戶部。
呂嵩和藍青田相對坐著,默然良久。
外麵官吏走動的聲音都小了許多,呂嵩腦海中浮現一個畫麵:所有官吏在經過他的值房之外時,都躡手躡足的緩緩而行。
“陳耀幹的好大事!”藍青田是個直性子,忍不住開口發牢騷,“此人能幹,下官都頗為佩服。沒想到競然……簡直是喪心病狂。”
呂嵩默然,藍青田越想越急,“尚書,若是大軍嘩變,這……京畿危急啊!俺答大軍沒能做到之事,咱們戶部卻做到了。國朝立國至今,這是最大的笑話!天大的笑話!”
“老夫知曉。”呂嵩沉聲道:“此刻說這些有何用?就算是傾盡三江水,也挽回不了。”
“說是長威伯趕赴軍中,哎!”藍青田歎道:“說實話,此事一出,按理墨家就該順勢造輿論。可他……尚書,長威伯此人,他心中有大局。”
呂嵩眸色深邃,“老夫知曉。”
正因為知曉,所以他才悄然令人送了滿月禮,在大戰時殫思竭慮,把糧草後勤安排的妥妥當當的。“罷了,是下官失言。”藍青田直爽,卻不蠢。他想到了大戰時南方給大軍挖了個大坑,若非呂嵩當機立斷,那批黴變的糧食輸送到了軍中,天知道會引發什後果。
那事兒引發帝王震怒,一番嚴查後,南方一群官員落馬。
為此南方官吏和士大夫對呂嵩頗為不滿,有人甚至說他是墨家的奸細。
太陽緩緩曬在外麵,看著格外冷寂。
“怕是來不及了。”藍青田苦笑。
呂嵩起身,拿起了奏疏,“說實話,你不是執掌戶部的最佳人選,不過當下戶部需要穩定,故而老夫依舊舉薦了你。”
“尚書,你這是……”藍青田看著呂嵩手中的那份奏疏。
“出了這等大事,老夫有何顏麵留在戶部?老夫,這便去請罪。”呂嵩深吸一口氣,走出值房。
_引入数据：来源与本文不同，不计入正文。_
Here is a tiny trained network, its code and every weight. The questions are about switching its units off for an input and a target symbol, where a switched-off unit gives its printed mean instead of its output.

import numpy as np


def w(rows, s, z=0):
    codes = np.array(rows[::2]) - 128.0
    scale = np.full(codes.shape[1], s)
    scale[-1] = z or s
    return codes * scale


def norm(h):
    return h / np.sqrt((h * h).mean(-1, keepdims=True) + 1e-5)


def f(y):
    return np.maximum(y, 0)


def softmax(a):
    e = np.exp(a - a.max(-1, keepdims=True))
    return e / e.sum(-1, keepdims=True)


def log_softmax(a):
    a = a - a.max(-1, keepdims=True)
    return a - np.log(np.exp(a).sum(-1, keepdims=True))


def net(x, mask):
    ids = ['βζηθλμπψ'.index(c) for c in x.split()]
    T = len(ids)
    res = E[ids] + P[:T]
    u = 0
    for l in range(2):
        r = norm(res)
        for j in range(3):
            rows = slice(4 * j, 4 * j + 4)
            q, k, v = (r @ M[l][rows].T for M in (Q, K, V))
            z = softmax(np.where(np.tri(T) > 0, q @ k.T / 4**0.5, -1e9)) @ v
            o = O[l][rows]
            res = res + np.where(mask[u + j], z, o[:, -1]) @ o[:, :-1]
        u += 3
        y = f(norm(res) @ A[l][:, :-1].T + A[l][:, -1])
        res = res + np.where(mask[u : u + 8], y, B[l][:, -1]) @ B[l][:, :-1]
        u += 8
    return log_softmax(norm(res)[-1] @ U[:, :-1].T + U[:, -1])


Q, K, V, O, A, B = {}, {}, {}, {}, {}, {}
E = w([
[13,124,49,28,238],'β',
[59,171,63,135,61],'ζ',
[121,247,113,169,235],'η',
[212,103,118,90,201],'θ',
[108,121,85,67,42],'λ',
[22,211,40,199,123],'μ',
[46,164,51,143,57],'π',
[163,49,74,167,115],'ψ',
],0.011)
P = w([
[219,175,3,23,157],'0',
[172,162,50,37,146],'1',
[141,149,89,53,137],'2',
[120,134,109,67,136],'3',
[103,114,125,78,134],'4',
[89,95,141,89,142],'5',
[73,81,151,106,147],'6',
[68,50,164,118,152],'7',
[62,45,174,129,162],'8',
],0.0052)
Q[0] = w([
[98,129,62,152,97],'L0H1',
[171,97,107,163,164],'L0H1',
[146,121,211,175,73],'L0H1',
[215,106,212,108,47],'L0H1',
[165,164,135,145,142],'L0H2',
[138,121,128,196,162],'L0H2',
[206,154,246,125,112],'L0H2',
[166,158,127,133,133],'L0H2',
[105,84,135,91,144],'L0H3',
[184,132,92,97,150],'L0H3',
[138,164,129,167,68],'L0H3',
[117,121,117,90,158],'L0H3',
],0.013)
K[0] = w([
[82,90,36,139,103],'L0H1',
[164,111,125,171,164],'L0H1',
[137,105,200,164,63],'L0H1',
[236,140,130,86,61],'L0H1',
[179,202,119,149,130],'L0H2',
[108,138,88,156,188],'L0H2',
[229,167,247,160,92],'L0H2',
[159,182,122,149,129],'L0H2',
[97,101,77,66,147],'L0H3',
[131,93,196,115,129],'L0H3',
[157,169,142,178,66],'L0H3',
[104,122,136,108,154],'L0H3',
],0.012)
V[0] = w([
[116,126,188,74,117],'L0H1',
[143,137,144,214,134],'L0H1',
[101,147,93,199,160],'L0H1',
[172,113,104,154,112],'L0H1',
[130,137,106,103,171],'L0H2',
[143,141,82,121,110],'L0H2',
[133,151,89,76,204],'L0H2',
[113,128,153,99,214],'L0H2',
[6,81,111,112,179],'L0H3',
[128,127,149,193,107],'L0H3',
[70,84,146,121,140],'L0H3',
[149,110,173,163,93],'L0H3',
],0.013)
O[0] = w([
[80,123,150,53,82,29],'L0H1',
[220,96,227,137,135,59],'L0H1',
[191,144,129,136,221,198],'L0H1',
[148,110,129,213,89,138],'L0H1',
[87,138,72,147,97,187],'L0H2',
[140,166,72,172,151,224],'L0H2',
[38,144,14,167,69,238],'L0H2',
[44,93,98,107,45,96],'L0H2',
[1,108,78,69,16,189],'L0H3',
[163,69,175,171,78,31],'L0H3',
[82,143,147,107,90,101],'L0H3',
[177,132,213,166,135,2],'L0H3',
],0.008,0.007)
A[0] = w([
[127,143,189,117,132,95],'L0N1',
[142,116,108,160,173,41],'L0N2',
[87,55,54,101,195,243],'L0N3',
[84,145,129,126,115,159],'L0N4',
[131,134,160,99,110,9],'L0N5',
[187,161,40,2,142,247],'L0N6',
[70,143,123,100,126,82],'L0N7',
[141,237,184,156,144,152],'L0N8',
],0.016,0.0015)
B[0] = w([
[146,152,146,108,127,128],'L0N1',
[90,182,147,99,67,167],'L0N2',
[168,126,201,168,73,251],'L0N3',
[80,117,153,86,119,157],'L0N4',
[149,164,118,141,115,128],'L0N5',
[252,154,127,186,143,224],'L0N6',
[55,127,177,56,97,169],'L0N7',
[195,163,163,190,138,133],'L0N8',
],0.016,0.019)
Q[1] = w([
[128,153,77,157,104],'L1H1',
[225,94,150,111,222],'L1H1',
[107,208,20,67,35],'L1H1',
[27,55,109,177,18],'L1H1',
[79,132,179,177,108],'L1H2',
[117,186,121,108,86],'L1H2',
[143,119,86,130,52],'L1H2',
[108,117,229,89,70],'L1H2',
[122,18,53,202,140],'L1H3',
[111,159,67,174,44],'L1H3',
[168,192,247,208,59],'L1H3',
[88,212,121,75,74],'L1H3',
],0.015)
K[1] = w([
[150,129,120,109,150],'L1H1',
[151,154,156,145,92],'L1H1',
[111,153,56,118,184],'L1H1',
[145,44,5,67,103],'L1H1',
[140,100,148,87,138],'L1H2',
[113,126,191,164,83],'L1H2',
[96,158,202,147,100],'L1H2',
[105,75,171,128,192],'L1H2',
[143,128,104,139,54],'L1H3',
[90,121,204,124,91],'L1H3',
[37,107,101,103,157],'L1H3',
[120,109,233,112,176],'L1H3',
],0.021)
V[1] = w([
[223,147,149,29,111],'L1H1',
[88,131,159,95,102],'L1H1',
[14,116,127,42,122],'L1H1',
[148,174,234,62,75],'L1H1',
[154,196,164,105,112],'L1H2',
[121,233,138,88,199],'L1H2',
[5,166,105,218,163],'L1H2',
[124,99,197,204,195],'L1H2',
[163,74,98,113,49],'L1H3',
[149,147,154,65,162],'L1H3',
[215,131,137,34,103],'L1H3',
[168,154,115,213,120],'L1H3',
],0.013)
O[1] = w([
[210,161,148,51,169,150],'L1H1',
[155,133,110,162,126,96],'L1H1',
[174,148,141,248,99,1],'L1H1',
[186,158,77,85,169,149],'L1H1',
[115,62,87,117,188,189],'L1H2',
[143,47,119,154,89,114],'L1H2',
[226,97,180,49,131,102],'L1H2',
[147,156,38,84,86,113],'L1H2',
[93,166,113,116,202,152],'L1H3',
[106,107,148,149,72,86],'L1H3',
[91,134,173,151,123,132],'L1H3',
[177,148,203,145,127,239],'L1H3',
],0.012,0.016)
A[1] = w([
[130,36,175,131,56,130],'L1N1',
[126,143,5,123,93,69],'L1N2',
[161,125,130,149,72,71],'L1N3',
[78,137,156,32,92,105],'L1N4',
[45,107,97,166,199,119],'L1N5',
[61,134,129,87,98,184],'L1N6',
[45,57,172,47,167,4],'L1N7',
[117,59,57,192,139,162],'L1N8',
],0.021,0.0041)
B[1] = w([
[124,139,176,60,192,148],'L1N1',
[196,85,36,146,84,140],'L1N2',
[169,113,79,116,165,163],'L1N3',
[89,70,169,169,54,255],'L1N4',
[129,196,183,67,85,135],'L1N5',
[158,140,159,122,220,178],'L1N6',
[135,80,17,127,253,171],'L1N7',
[70,117,154,46,134,150],'L1N8',
],0.027,0.0088)
U = w([
[224,162,121,74,173,177],'β',
[86,100,230,97,52,160],'ζ',
[88,14,124,86,200,158],'η',
[110,121,130,157,154,21],'θ',
[70,168,125,147,102,60],'λ',
[106,108,14,79,68,214],'μ',
[128,156,91,250,85,148],'π',
[119,130,136,167,161,2],'ψ',
],0.012,0.0039)

Each question gives the input, a string of symbols that net reads in full, and the target symbol t.
The units are the heads (4 rows each of Q, K, V and O) and the neurons (one row each of A and B). Each row of codes is followed by its name. A weight is (code - 128) times the scale printed after its matrix; where a second scale follows, it is the last column's (O, A, B and U).
mask holds one flag per unit, layer by layer, with each layer's heads first. A switched-off unit (its flag False) gives its mean, the last column of its rows in O or B, instead of its output. The means were averaged over made-up inputs and are rounded, as every weight is.
A unit's drop is (log p(t) with every unit on - log p(t) with that unit switched off) / (log p(t) with every unit on - log p(t) with every unit switched off).
The circuit of an input: a set's keep is (log p(t) with only the set's units on - log p(t) with every unit switched off) / (log p(t) with every unit on - log p(t) with every unit switched off). Starting from the 12 units with the biggest drops (on a tie, the unit counted first), units are removed one at a time, each time the one whose removal leaves the highest keep (on an exact tie, the one counted first), for as long as the keep stays at least 0.8.
circuit, biggest first: the units of the circuit, biggest drop first
k most important neurons: the k neurons with the biggest drops, biggest first
k most important neurons of layer l: the k neurons of layer l with the biggest drops, biggest first
heads that matter: for each layer, one digit per head in row order, 1 if its drop is at least 0.15 and else 0, layers parted by /
input λ ψ β, target π: 3 most important neurons => L0N7, L1N2, L0N6
input μ ψ μ, target ζ: heads that matter => 101 / 100
input η η μ π ψ ψ ψ β λ, target μ: circuit, biggest first => L1H3, L0H3
input λ β π, target μ: 4 most important neurons => L1N2, L1N8, L1N3, L1N4
input θ μ β η λ, target η: circuit, biggest first => L1H2, L1H3, L0H2
input μ μ ψ ψ ψ ζ β μ, target μ: circuit, biggest first => L0H2, L1N2
input ψ ψ μ β ζ, target μ: circuit, biggest first => L1H3, L0H2
input λ μ λ β θ, target μ: heads that matter => 001 / 101
input ψ μ λ λ β μ ψ ψ, target π: circuit, biggest first => L1H1, L0H3
input μ μ ψ λ π, target β: circuit, biggest first => L0H2
input β ζ ψ ζ λ, target π: heads that matter => 101 / 110
input ψ θ μ θ η ψ π, target β: circuit, biggest first => L0H2, L0N6
input μ μ ζ ψ μ β ψ, target μ: heads that matter => 111 / 101
input λ η ψ ζ λ λ ψ μ, target β: circuit, biggest first => L1H1
input ψ λ ψ ψ ψ λ λ θ λ, target η: 2 most important neurons => L1N7, L1N4
input ψ λ β ψ λ λ π θ β, target ζ: heads that matter => 001 / 100
input θ η θ ψ ψ μ ζ θ, target η: 2 most important neurons => L1N7, L0N7
input μ ψ ψ ψ, target η: 2 most important neurons => L0N6, L0N3
input η λ λ, target ζ: 3 most important neurons => L0N6, L0N2, L0N7
input μ θ ψ ψ θ β ψ ψ, target π: circuit, biggest first => L1H1, L0H2
input μ μ ψ ψ β π π η π, target η: most important neuron of layer 1 => L1N3
input ψ ψ μ β μ η ψ θ, target π: 2 most important neurons => L0N6, L0N3
input μ ζ π ψ ψ η θ θ λ, target β: circuit, biggest first => L0N6, L0N2, L1N4
input ψ μ μ θ β ψ θ μ, target λ: 3 most important neurons => L1N4, L1N8, L1N3
input π η θ ψ ζ π θ η, target ζ: heads that matter => 110 / 000
input ψ μ μ, target ζ: heads that matter => 111 / 101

外麵,冬日不暖。
人心薄涼。
所有人都知曉,一旦大軍生變,這位戶部大佬必將落馬。
所以,躡手躡足的目的不是擔心v驚動他,而是擔心他惱羞成怒遷怒下屬。
“功名利祿,一腔熱血,終成空。”呂嵩喃喃道。
他緩緩走下台階。
陽光照在他的臉上,微微有些暖意,但隨即暖意就被冷風吹散。
那些官吏默默的看著他,看著他手中的奏疏。
呂嵩這等級別的大佬,就算是要上奏疏,也自會令人送去,哪用得著他自己出手。
這。
大概是這位戶部尚書的最後一份奏疏吧!
所有人止步。
有人歎息,有人竊笑,有人微微搖頭……
當權力的光環褪去後,一切赤果果的呈現在陽光之下,在冷風中無所遁形。
呂嵩平靜的看著這一切。
人走茶涼,這個道理他不是不懂。可事到臨頭卻有些淒涼的味兒。
老夫,終究辜負了一身所學。
呂嵩想到了儒家的現狀,想到了自己革新儒家的心願。
罷了!
罷了!
若是帝王寬宥,那就歸鄉去教授兒孫,或是開個書院,教授一批弟子。
好歹,也是為這個儒家,為這個天下盡一番力。
呂嵩突然一怔,他發現自己競然把儒家放在了大明之前。
“家國天下!”呂嵩歎息,緩緩看了那些官吏一眼。
“尚書!”
急促的腳步聲傳來,步履輕快。
呂嵩回眸。
他的隨從正一臉狂喜的急奔而來。
甚至還有些踉跟蹌蹌的。
接著是侄兒呂平。
“伯父!大喜!”
呂平在戶部官吏之前總是一副沉穩的模樣,可此刻他揮舞右手,狂喜之色令人詫異。
“尚書,長威伯回京了。”隨從開口,隨即閉嘴,看著呂平跑過來。
他隻是隨從,而這等風光的時刻,該知趣的讓呂平來。
換了以往,呂平會矜持,可此刻他卻忘乎所以的跑過來,喜上眉梢的模樣,讓呂嵩想到了當初自己回鄉,得知這個侄兒科舉不過,在家鬱鬱真歡後,便問他可願跟著自己時,呂平的歡喜。
“長威伯回京了?”呂嵩心跳加速。
若是蔣慶之鎮壓不住諸軍,大軍嘩變,他就兩個結局,其一被亂軍所殺,其二是狼狽而逃。“這是……”狼狽而逃四個字瞬間從呂嵩的字典被摳了出去,他心跳越發快了。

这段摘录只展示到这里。